Body’s Educational Media comprised the expected array of antivaccination, antifluoride, anti-climate-change, and antiliberal conspiracy books and DVDs. Not surprisingly, his own podcasts were available for purchase on CD or as MP3 files.

The Wellness and Health offerings included an assortment of organic herbs, plants, powders, and oils promising far more than they could deliver. The Security aisle listed gadgets guaranteed to make you and your home safe, others that allowed you to spy on others. Knowing it was a money grab, I skipped the final option.

Next, I cruised through Body’s blogs.

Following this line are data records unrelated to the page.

Each row is a point. The last column is the point's height on a tilted bowl or saddle (a function of degree 2), plus a little noise. Along how many of its main directions does it bend up, bend down or stay straight?

Points (11 x 3):
[[ 42  -4 -14]
 [ 28  24  24]
 [-59 -22 -22]
 [  0  43   8]
 [  2  -6 -33]
 [-36 -32 -33]
 [ -5 -24 -46]
 [ 45  13  23]
 [ 10  43  23]
 [-10 -46 -52]
 [ 44 -12 -29]]
Directions: 1 up, 1 down, 0 straight

Points (16 x 4):
[[ 43   5 -31 -32]
 [-33 -12 -33 -48]
 [ 25  54  32 -40]
 [-29   3  -2 -23]
 [-46 -45  45 -37]
 [-13  23 -25 -25]
 [-52 -15  33 -10]
 [ 71   9 -29 -45]
 [-50  27  47  41]
 [ 20  -5   4 -28]
 [  6 -14  46  -6]
 [-12  -8   0 -25]
 [-17  19  36   9]
 [ 18  13  15 -25]
 [-35  -1   0 -23]
 [ 47 -31  28 -29]]
Directions: 1 up, 1 down, 1 straight

Points (23 x 5):
[[  12   -1   31  -72   38]
 [ -28  -86   80   43 -117]
 [  23  -13    8   20  -18]
 [ -34   -1  -12   56    4]
 [  12   29   47   -4  -33]
 [  10  -23  -32  -15    7]
 [ -26    2   49   31  -45]
 [   4   -6   10   19  -13]
 [ -26    5   10  -15    2]
 [  28    4   -8   21  -17]
 [ -28   16    6   96   -9]
 [ -31  -29  -19   33    4]
 [   9   40   50  -13  -28]
 [   9   15  -18   17   -6]
 [ -24   -9  -13   24    2]
 [ -51   56  -37    8    8]
 [ -26   19  -15   14    3]
 [  -2  -13   -7    8    0]
 [  16  -33  -26   34    4]
 [  -6  -32   49  -24   -3]
 [  35    3   14   17  -31]
 [ -42  -18  -45   -3    7]
 [ -20  -28  -35  -19   11]]
Directions: 1 up, 2 down, 1 straight

Points (38 x 7):
[[  70   -8  -34   14  -20   -8  -27]
 [ -33   69    2   -6  -50   -5   -5]
 [ -31  -18  -45  -18  -20  -14  -25]
 [ -14   -5   33    5   15   -9   -5]
 [  48   24   -1   19  -22   -2   -1]
 [ -22   73    4  -93   45   -5 -110]
 [ -41  -25  -40    2  -25   -5  -23]
 [  13   15    1   56  -11  -57  -44]
 [  14   -9    9  -32   62  -31   11]
 [ -46   -1   -5   -9    7   26  -10]
 [  32   12   15  -15  -19   32    1]
 [ -33   42   16  -15    0   19  -21]
 [ -12   10  -19  -17   25  -33  -15]
 [ -81   -6  -38   64  -27   60  -49]
 [ -30   59   24  -38  -32  -41  -67]
 [  -7  -10   -5   17   13   44    4]
 [  30   30  -14   -8   34  -31  -27]
 [ -36   35   27  -10   21    3  -33]
 [ -25   13   30  -42   32   25  -31]
 [ -40   -8    5  -24  -64    2  -37]
 [  49  -17   46  -38    4    2  -31]
 [  28   19   15  -28  -24    5  -10]
 [  21   -3   25   53   28   -6   -8]
 [  -9    0  -51  -24    4  -21  -20]
 [   8  -28   39   35   31   58  -15]
 [  26   42  -31   51  -19   45   24]
 [  51  -27  -22   13   11   62  -13]
 [  35   28    1   34  -13    2   -1]
 [ -27    2  -50    3  -37    4  -13]
 [ -32  -12   -3   42  -43    3  -20]
 [ -44  -20  -31   21  -18   11  -15]
 [  -4  -32    9    4  -68   18  -24]
 [ -36  -32  -13   38   -6    7  -10]
 [  18   26  -30   45   -7  -42  -39]
 [ -26   50   -6  -20   40   10  -33]
 [ -27   16   10  -21   -5   39  -10]
 [ -40  -30  -19  -12  -27   49  -17]
 [ -16  -13   -8   35  -40  -10  -18]]
Directions: 1 up, 5 down, 0 straight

Found more of the same themes.

Disgusted, I was about to log off when I noticed an obscure reference to a URL such as those Mama had mentioned. Within the long string of letters, numbers, and symbols was the word DeepUnder. The domain suffix was .onion.

I clicked on the link. The site took time to load. The home page had a banner saying DeepUnder and a background image of an inverted cone, like a dormant volcano tipped upside down. Centered in the cone was a blinking rectangle demanding a password.

Crap.

I tried conspiracy, Body, and the usual variations, frontward, backward, and so on. Body Language, featured words, and phrases from Body’s podcasts and blogs. Roswell, Area 51, vaccine, global warming, 9/11, dozens of terms Body had used in his diatribes.

The rectangle blinked on.

Holocaust. Zionists. Strava. Pharma. Twin Towers.

Nope.

I was typing in Moon Landing when the lights flickered, died, then cut back on. A glance at my phone told me it was going on midnight. Conceding that I had a zillion-to-one shot of lucking onto the password, I gave up and went to bed.

I lay in the dark, conspiracy theories sliding through my overwrought brain. Eventually, I drifted off. Woke two hours later, damp with sweat and tangled in my sheets.

Failure chews at me. When blocked, I can’t rest. Can’t let it go. I’ve always been wired this way. When young, I was the ultimate high achiever, the one who had to earn the highest grades, attend the best university, swim the fastest times, win the most tennis matches. Nature? Nurture? Because I was the firstborn?

Though I rarely allow myself to pick at the memory, I know, deep down, that my brother Kevin’s death had an enormous impact on the formation of my psyche. Watching, helpless, as the tiny toddler whom I loved so dearly weakened, then died. Witnessing the crushing pain felt by my parents. Suffering the breakdown of my once happy family. I have no doubt that this tragic turning point in my eight-year-old world left scars that still drive me today. Especially with regard to missing and murdered children. I’ve been there. I know the agony caused by the loss of a child. Sometimes on a conscious level, sometimes less so, that knowledge is the motivator behind my battering-ram doggedness.